Supreme Court Ruling: Non Willful Failure to File FBAR Penalty Applies Per Report, Not Per Account
On February 28, 2023, the U.S. The Supreme Court made a landmark decision on how the penalty for a non-willful failure to file a Report of Foreign Bank and Financial Accounts (FBAR) for foreign accounts is to be calculated. The Court held, in a 5-4 decision, that the $10,000 penalty for a non willful failure to file an FBAR for foreign accounts accrues per report, not per account.
This decision resolved a split between the Fifth and Ninth circuits, with the Fifth Circuit previously holding that the penalty can be imposed per unreported account, while the Ninth Circuit had held that it can only be applied per unfiled FBAR covering all foreign accounts each year.
FBARs (Financial Crimes Enforcement Network (FinCEN) Forms 114, Report of Foreign Bank and Financial Accounts) are required to be filed annually by the Bank Secrecy Act of 1970 (BSA), P.L. 91-508. U.S. persons must report on an FBAR all financial interests in, or signature or other authority over, financial accounts located outside the United States if the aggregate value of those financial accounts exceeds $10,000 at any time during the calendar year covered by the FBAR.
Per Report, Not Per Account
The decision arises from an appeal brought by Romanian-American businessperson Alexandru Bittner, who contested the penalties assessed by the IRS for 2007 through 2011 totaling $2.72 million for his non willful violations of the FBAR reporting requirements for 272 accounts.
Bittner argued that the FBAR penalty applies on a per-report, not per-account, basis, and that he owed only $50,000 in penalties. The district court agreed with Bittner, holding that the penalty applies per report. The government appealed, and the Fifth Circuit reversed the district court. However, a split in the circuits was created when the Ninth Circuit held that the fine applies on a per-report basis.
In its opinion, the Supreme Court agreed with the Ninth Circuit's interpretation, concluding that:
best read, the BSA treats the failure to file a legally compliant report as one violation carrying a maximum penalty of $10,000, not a cascade of such penalties calculated on a per-account basis.
Reasoning Behind the Decision
The Court noted that 31 U.S.C. Section 5314, which spells out an individual's legal duties under the BSA, does not speak of accounts, but rather of a legal duty to "file reports." These reports must include various kinds of information about the individual's foreign transactions or relationships. Under 31 U.S.C. Section 5321 a penalty of up to $10,000 is imposed for "any violation" of Section 5314, and under Section 5314 a violation occurs "when an individual fails to file a report consistent with the statute's commands".

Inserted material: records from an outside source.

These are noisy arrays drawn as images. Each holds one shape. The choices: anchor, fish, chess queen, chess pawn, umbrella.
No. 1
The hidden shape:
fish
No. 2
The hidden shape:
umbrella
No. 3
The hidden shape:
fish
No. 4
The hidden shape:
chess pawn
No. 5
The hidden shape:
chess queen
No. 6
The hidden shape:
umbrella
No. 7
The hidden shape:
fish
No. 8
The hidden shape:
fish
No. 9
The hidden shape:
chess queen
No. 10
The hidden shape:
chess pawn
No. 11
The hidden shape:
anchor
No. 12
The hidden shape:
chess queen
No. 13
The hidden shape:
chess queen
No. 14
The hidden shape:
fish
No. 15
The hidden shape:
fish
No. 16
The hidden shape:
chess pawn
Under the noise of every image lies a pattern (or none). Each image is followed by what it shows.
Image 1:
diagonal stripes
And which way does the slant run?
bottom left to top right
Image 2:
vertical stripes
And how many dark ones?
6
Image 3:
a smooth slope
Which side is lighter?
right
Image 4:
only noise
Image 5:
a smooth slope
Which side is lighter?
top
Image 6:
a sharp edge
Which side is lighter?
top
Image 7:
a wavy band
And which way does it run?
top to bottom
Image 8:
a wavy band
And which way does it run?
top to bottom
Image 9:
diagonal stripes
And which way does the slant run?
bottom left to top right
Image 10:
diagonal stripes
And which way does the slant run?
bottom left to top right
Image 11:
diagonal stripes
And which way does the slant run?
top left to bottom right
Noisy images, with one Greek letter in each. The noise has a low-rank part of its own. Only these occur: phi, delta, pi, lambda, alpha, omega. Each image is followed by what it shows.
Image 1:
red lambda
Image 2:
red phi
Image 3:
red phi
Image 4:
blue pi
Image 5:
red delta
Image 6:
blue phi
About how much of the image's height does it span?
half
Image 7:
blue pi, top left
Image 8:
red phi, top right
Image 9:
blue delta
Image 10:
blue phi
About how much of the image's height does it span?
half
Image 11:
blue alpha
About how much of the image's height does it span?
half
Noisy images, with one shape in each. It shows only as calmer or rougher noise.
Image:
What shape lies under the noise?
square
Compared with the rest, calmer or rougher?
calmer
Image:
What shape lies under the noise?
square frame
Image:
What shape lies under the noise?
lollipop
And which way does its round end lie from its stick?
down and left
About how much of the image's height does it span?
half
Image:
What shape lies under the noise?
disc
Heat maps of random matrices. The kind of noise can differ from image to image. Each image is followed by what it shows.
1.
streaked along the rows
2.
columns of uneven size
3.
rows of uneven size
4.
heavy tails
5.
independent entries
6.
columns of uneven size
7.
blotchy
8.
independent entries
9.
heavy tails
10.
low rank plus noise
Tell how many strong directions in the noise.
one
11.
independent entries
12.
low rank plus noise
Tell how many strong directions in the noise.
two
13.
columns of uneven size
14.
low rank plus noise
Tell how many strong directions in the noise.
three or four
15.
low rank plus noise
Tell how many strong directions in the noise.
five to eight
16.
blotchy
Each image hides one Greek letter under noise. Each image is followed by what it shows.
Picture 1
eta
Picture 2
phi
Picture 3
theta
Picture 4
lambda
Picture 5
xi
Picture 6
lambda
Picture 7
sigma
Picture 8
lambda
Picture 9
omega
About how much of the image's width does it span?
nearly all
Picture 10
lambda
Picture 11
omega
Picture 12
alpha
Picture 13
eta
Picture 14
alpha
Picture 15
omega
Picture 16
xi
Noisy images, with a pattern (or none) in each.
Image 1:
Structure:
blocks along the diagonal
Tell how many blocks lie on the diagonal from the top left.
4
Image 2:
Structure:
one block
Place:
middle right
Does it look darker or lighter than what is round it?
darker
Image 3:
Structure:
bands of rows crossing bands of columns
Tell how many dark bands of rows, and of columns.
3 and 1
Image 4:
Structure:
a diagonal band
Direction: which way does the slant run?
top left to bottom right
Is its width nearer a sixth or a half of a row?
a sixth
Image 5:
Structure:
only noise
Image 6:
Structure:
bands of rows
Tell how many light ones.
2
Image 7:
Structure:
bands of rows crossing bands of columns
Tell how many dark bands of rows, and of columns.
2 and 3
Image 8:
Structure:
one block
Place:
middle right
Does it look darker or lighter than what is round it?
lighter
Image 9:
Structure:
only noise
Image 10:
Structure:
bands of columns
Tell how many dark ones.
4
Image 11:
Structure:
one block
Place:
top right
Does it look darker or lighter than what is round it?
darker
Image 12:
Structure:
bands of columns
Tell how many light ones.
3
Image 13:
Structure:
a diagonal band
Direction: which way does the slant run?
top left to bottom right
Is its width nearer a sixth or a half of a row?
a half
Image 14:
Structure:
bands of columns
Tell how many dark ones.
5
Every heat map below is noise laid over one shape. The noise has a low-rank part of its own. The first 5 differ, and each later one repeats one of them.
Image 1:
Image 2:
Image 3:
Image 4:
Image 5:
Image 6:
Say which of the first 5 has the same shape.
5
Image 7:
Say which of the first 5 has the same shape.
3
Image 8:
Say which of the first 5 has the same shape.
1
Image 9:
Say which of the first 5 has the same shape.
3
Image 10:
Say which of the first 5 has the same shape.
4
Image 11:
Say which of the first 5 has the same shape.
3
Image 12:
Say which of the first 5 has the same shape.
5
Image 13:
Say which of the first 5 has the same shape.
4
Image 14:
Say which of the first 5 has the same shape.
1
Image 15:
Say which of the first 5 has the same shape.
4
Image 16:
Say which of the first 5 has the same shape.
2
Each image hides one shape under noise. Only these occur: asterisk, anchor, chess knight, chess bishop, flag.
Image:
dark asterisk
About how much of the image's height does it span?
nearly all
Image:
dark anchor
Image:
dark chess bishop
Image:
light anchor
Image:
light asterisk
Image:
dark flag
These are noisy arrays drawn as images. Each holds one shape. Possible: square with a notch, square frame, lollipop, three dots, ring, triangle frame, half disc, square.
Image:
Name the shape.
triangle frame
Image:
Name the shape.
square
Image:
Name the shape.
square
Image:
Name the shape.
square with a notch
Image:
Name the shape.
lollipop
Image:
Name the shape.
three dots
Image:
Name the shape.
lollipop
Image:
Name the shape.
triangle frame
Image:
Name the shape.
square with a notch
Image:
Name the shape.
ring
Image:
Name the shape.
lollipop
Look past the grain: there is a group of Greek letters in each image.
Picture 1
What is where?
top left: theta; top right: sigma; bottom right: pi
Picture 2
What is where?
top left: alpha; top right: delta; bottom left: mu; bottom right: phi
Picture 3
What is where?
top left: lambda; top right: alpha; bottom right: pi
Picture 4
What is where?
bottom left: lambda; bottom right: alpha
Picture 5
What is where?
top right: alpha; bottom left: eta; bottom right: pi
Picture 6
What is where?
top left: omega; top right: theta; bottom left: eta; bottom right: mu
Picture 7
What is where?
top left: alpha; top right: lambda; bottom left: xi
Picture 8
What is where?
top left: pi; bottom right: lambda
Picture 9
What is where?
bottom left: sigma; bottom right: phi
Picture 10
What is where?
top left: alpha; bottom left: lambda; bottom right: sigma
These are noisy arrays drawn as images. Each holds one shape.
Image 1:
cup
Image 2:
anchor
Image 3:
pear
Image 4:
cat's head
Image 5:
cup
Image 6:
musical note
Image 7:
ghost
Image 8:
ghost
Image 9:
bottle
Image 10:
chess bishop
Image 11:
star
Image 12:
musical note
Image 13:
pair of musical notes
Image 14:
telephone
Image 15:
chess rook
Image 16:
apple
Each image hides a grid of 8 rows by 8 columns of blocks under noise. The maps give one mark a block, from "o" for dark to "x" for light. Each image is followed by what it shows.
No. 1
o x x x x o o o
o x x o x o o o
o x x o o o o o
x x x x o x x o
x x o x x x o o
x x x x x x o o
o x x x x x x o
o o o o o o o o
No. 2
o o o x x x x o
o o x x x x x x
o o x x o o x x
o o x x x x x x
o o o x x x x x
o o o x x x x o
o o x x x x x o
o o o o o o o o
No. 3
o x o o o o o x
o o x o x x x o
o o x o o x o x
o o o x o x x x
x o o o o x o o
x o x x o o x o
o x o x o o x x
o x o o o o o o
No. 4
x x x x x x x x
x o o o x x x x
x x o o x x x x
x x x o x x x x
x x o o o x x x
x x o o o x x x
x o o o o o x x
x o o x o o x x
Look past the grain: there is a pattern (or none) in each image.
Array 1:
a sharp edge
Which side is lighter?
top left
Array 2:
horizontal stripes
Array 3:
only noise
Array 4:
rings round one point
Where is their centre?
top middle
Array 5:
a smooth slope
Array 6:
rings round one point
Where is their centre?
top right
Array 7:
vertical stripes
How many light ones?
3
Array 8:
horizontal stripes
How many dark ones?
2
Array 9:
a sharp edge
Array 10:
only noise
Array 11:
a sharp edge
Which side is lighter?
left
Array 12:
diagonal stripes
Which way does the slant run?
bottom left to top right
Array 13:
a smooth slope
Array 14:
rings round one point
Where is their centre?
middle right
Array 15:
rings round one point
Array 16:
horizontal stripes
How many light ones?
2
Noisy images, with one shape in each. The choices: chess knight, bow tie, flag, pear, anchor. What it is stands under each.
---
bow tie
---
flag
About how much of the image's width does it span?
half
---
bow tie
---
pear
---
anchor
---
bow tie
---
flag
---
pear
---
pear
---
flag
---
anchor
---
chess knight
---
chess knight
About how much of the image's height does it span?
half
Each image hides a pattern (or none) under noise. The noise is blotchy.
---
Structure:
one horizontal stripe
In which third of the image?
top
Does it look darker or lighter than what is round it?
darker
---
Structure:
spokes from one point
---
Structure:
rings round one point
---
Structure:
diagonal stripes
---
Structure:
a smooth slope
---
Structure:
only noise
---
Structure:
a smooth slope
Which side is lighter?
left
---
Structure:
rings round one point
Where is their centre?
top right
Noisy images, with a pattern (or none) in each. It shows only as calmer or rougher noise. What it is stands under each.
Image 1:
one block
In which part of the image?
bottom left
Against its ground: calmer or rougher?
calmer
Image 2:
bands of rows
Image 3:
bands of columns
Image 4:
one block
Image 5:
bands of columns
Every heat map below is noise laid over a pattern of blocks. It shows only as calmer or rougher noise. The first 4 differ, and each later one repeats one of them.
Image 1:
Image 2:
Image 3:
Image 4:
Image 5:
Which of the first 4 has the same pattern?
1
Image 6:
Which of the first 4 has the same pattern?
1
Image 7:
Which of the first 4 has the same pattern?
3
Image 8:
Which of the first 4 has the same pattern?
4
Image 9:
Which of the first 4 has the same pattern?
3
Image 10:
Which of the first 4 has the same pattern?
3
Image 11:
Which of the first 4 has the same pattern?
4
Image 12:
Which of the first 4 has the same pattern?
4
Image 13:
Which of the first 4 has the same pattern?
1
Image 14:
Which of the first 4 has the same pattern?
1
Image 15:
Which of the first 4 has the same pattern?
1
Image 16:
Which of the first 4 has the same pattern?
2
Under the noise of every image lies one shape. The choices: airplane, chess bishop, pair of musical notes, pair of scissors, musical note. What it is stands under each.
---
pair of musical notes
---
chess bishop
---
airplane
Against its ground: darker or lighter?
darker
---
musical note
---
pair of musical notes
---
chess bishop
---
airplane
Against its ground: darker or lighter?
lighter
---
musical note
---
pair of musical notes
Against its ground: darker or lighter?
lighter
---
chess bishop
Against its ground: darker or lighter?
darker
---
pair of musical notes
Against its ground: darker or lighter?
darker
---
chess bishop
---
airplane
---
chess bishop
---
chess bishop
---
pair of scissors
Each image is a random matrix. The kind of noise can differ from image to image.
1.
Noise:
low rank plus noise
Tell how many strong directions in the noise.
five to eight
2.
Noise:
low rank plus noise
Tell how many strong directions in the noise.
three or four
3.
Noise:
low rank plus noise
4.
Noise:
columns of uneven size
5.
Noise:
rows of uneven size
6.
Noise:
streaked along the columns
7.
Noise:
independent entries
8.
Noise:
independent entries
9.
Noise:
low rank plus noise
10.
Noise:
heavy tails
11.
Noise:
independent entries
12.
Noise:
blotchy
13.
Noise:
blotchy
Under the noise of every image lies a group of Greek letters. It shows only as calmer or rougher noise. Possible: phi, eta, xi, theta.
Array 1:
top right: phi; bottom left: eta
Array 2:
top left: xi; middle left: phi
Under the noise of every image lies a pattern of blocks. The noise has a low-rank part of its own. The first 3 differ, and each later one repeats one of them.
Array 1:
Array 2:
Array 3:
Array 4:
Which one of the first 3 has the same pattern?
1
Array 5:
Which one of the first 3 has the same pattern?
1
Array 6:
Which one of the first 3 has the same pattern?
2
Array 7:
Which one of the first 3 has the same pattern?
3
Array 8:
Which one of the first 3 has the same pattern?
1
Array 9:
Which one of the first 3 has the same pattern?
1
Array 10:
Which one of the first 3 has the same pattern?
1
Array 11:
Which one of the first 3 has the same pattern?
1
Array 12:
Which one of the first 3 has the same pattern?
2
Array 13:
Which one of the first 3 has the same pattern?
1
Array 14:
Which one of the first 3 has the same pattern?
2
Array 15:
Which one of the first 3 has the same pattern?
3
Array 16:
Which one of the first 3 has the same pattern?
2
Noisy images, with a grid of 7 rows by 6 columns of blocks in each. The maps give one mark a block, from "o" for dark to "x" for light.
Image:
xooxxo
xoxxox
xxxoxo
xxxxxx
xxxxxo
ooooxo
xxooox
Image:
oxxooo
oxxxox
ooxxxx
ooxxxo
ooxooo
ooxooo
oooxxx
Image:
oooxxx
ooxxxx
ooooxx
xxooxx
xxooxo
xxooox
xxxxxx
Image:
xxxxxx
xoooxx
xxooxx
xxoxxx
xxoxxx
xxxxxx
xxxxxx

Therefore, the Court determined that "penalties for non willful violations accrue on a per-report, not a per-account, basis," and it reversed the Fifth Circuit's decision.
Difference in Language for Willful Violations
The Court also emphasized the difference in language in the statute in describing the application of the FBAR penalties to willful violations as opposed to non willful ones. Congress explicitly authorized per-account penalties for some willful violations. However, the government's interpretation defies the traditional rule of statutory construction because when Congress wished to tie sanctions to account-level information, it knew exactly how to do so.
A dissenting opinion, joined by four justices, argued that Section 5314's reporting requirement attaches a burden to an individual's exercise of their constitutional rights, specifically the right to travel and to petition the government for a redress of grievances. The dissenting opinion argued that this reporting requirement could have a chilling effect on these rights and that the government's interest in collecting this information was not strong enough to justify such an infringement.
The dissent also pointed out that the majority's interpretation of "currency" in Section 5314 was overly broad and could potentially encompass any valuable item that could be used as a means of exchange, such as gift cards or loyalty points. This interpretation, according to the dissent, could result in the reporting requirement being applied to a wide range of transactions that have no connection to money laundering or other criminal activity.
Implications of the Decision
The Supreme Court's decision in this case clarified the scope of the reporting requirement in Section 5314 and affirmed the government's authority to enforce it. Financial institutions and individuals who engage in large currency transactions will now have to report those transactions to the government as required by law.
However, the dissenting opinion's concerns about the potential infringement on constitutional rights and the overly broad interpretation of "currency" in Section 5314 raise important issues for future cases. It remains to be seen how the government will apply this reporting requirement in practice and whether challenges to its constitutionality will arise.